Abstract:While recent advancements in Large Language Models have significantly advanced dermatological diagnosis, monolithic LLMs frequently struggle with fine-grained, large-scale multi-class diagnostic tasks and rare skin disease diagnosis owing to training data sparsity, while also lacking the interpretability and traceability essential for clinical reasoning. Although multi-agent systems can offer more transparent and explainable diagnostics, existing frameworks are primarily concentrated on Visual Question Answering and conversational tasks, and their heavy reliance on static knowledge bases restricts adaptability in complex real-world clinical settings. Here, we present SkinGPT-X, a multimodal collaborative multi-agent system for dermatological diagnosis integrated with a self-evolving dermatological memory mechanism. By simulating the diagnostic workflow of dermatologists and enabling continuous memory evolution, SkinGPT-X delivers transparent and trustworthy diagnostics for the management of complex and rare dermatological cases. To validate the robustness of SkinGPT-X, we design a three-tier comparative experiment. First, we benchmark SkinGPT-X against four state-of-the-art LLMs across four public datasets, demonstrating its state-of-the-art performance with a +9.6% accuracy improvement on DDI31 and +13% weighted F1 gain on Dermnet over the state-of-the-art model.

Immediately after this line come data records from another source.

Each row is a point on a landscape with many valleys, with its height.
From any point a ball rolls to the lowest of the 2 points nearest to it. It stops when none of these is lower. Distance is the straight distance between rows; heights are no part of it.
Z381 (h 345): [-21 23 -44 -11 0 -34 30 -5 21 15 11 -20 -55 -58 53 -63 19 -62 -6 7 -7]
Z712 (h 237): [9 47 -39 2 1 -44 39 -10 12 15 46 -25 -31 -47 66 -26 18 -53 -14 31 6]
Z428 (h 678): [-17 5 11 -9 29 -23 14 -41 14 -54 -13 -4 -40 -17 -1 -36 36 -46 -11 -23 22]
Z10 (h 629): [-28 -17 35 -23 24 43 -17 19 -56 -22 -33 17 -36 11 -55 1 29 -20 26 -57 2]
Z597 (h 420): [10 -18 20 24 45 15 15 3 7 -16 -2 -23 17 20 17 3 -4 -19 -28 -4 18]
Z288 (h 594): [-29 -19 45 -50 16 15 2 -11 -25 -23 -42 2 -13 28 -51 5 59 -5 27 -39 21]
Z647 (h 872): [-9 -14 -18 10 -4 3 -19 18 15 11 25 1 -26 -13 13 -34 -32 -18 -39 -44 -18]
Z732 (h 489): [-8 -11 -30 -23 -4 -40 12 -33 36 -15 -2 -33 -30 -15 31 -29 18 -54 -45 29 9]
Z240 (h 640): [23 2 4 -15 -14 -22 -19 -34 27 -31 -4 -23 -29 3 -11 26 31 -14 -60 -15 36]
Z6 (h 669): [13 8 0 26 -19 0 -27 1 21 2 20 3 -15 4 -7 33 0 -12 -54 -15 22]
Z825 (h 400): [21 -19 -16 10 -14 -13 12 -53 27 -26 -5 11 2 20 30 4 -3 24 13 26 16]
Z839 (h 756): [43 16 -1 -12 -5 22 -27 8 -28 -2 -7 10 34 57 -52 51 -37 27 59 11 -18]
Z382 (h 401): [-63 -14 11 24 -13 5 -15 -7 6 4 -9 18 -29 -42 7 -36 17 -16 -5 -49 -16]
Z36 (h 465): [-55 -18 19 19 -16 -12 -33 7 8 14 -25 9 -5 -48 -14 -9 16 4 21 13 -6]
Z565 (h 499): [-9 -19 43 -30 58 -4 -8 -15 -17 -10 -22 -37 42 16 -73 34 27 -16 44 15 14]
Z624 (h 781): [26 30 21 4 -11 9 -2 14 -3 3 -20 -23 47 41 -36 3 -44 11 40 26 -32]
Z619 (h 231): [-4 14 14 10 27 -8 -6 8 10 -3 11 24 47 35 -10 19 -8 -21 -26 45 2]
Z351 (h 569): [-51 -8 40 43 -12 39 -25 7 -18 13 -12 22 4 -22 -19 10 2 10 50 -48 -18]
Z247 (h 691): [22 -33 -23 -6 -47 32 15 0 -11 6 6 18 23 30 26 33 -14 64 1 -29 6]
Z196 (h 616): [-26 -3 -42 21 17 -14 26 19 20 35 23 -15 9 -40 64 -51 -18 -3 -3 3 -24]
Z554 (h 330): [43 1 -45 4 -3 -37 -15 -40 26 -11 19 10 -16 -10 34 -9 -22 11 -11 42 6]
Z253 (h 566): [-4 0 -7 43 25 14 16 14 15 20 7 -3 54 6 29 -19 -40 25 22 -8 -37]
Z154 (h 331): [-62 -4 7 28 3 22 -11 28 -21 27 15 55 -14 -37 13 -9 4 -5 -11 -42 -20]
Z268 (h 630): [8 -29 -5 -6 10 62 -9 29 -44 18 9 38 25 34 -8 19 -54 35 1 -45 -15]
Z663 (h 427): [-22 -1 -26 -31 4 -27 46 1 10 4 8 -11 -35 -16 52 -56 28 -40 -42 -12 2]
Z306 (h 545): [-3 -25 -56 -16 -30 -29 5 -21 44 20 11 -19 -18 -28 53 -25 0 -16 -22 1 -11]
Z162 (h 595): [-27 -11 -51 12 -3 -34 21 -3 49 43 2 -41 16 -49 57 -23 0 -29 -23 27 -23]
Z637 (h 75): [-22 4 -33 25 -60 1 -14 19 10 13 5 37 -48 -57 28 5 -26 16 -1 -12 -13]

Second, we construct a large-scale multi-class dataset covering 498 distinct dermatological categories to evaluate its fine-grained classification capabilities. Finally, we curate the rare skin disease dataset, the first benchmark to address the scarcity of clinical rare skin diseases which contains 564 clinical samples with eight rare dermatological diseases. On this dataset, SkinGPT-X achieves a +9.8% accuracy improvement, a +7.1% weighted F1 improvement, a +10% Cohen's Kappa improvement.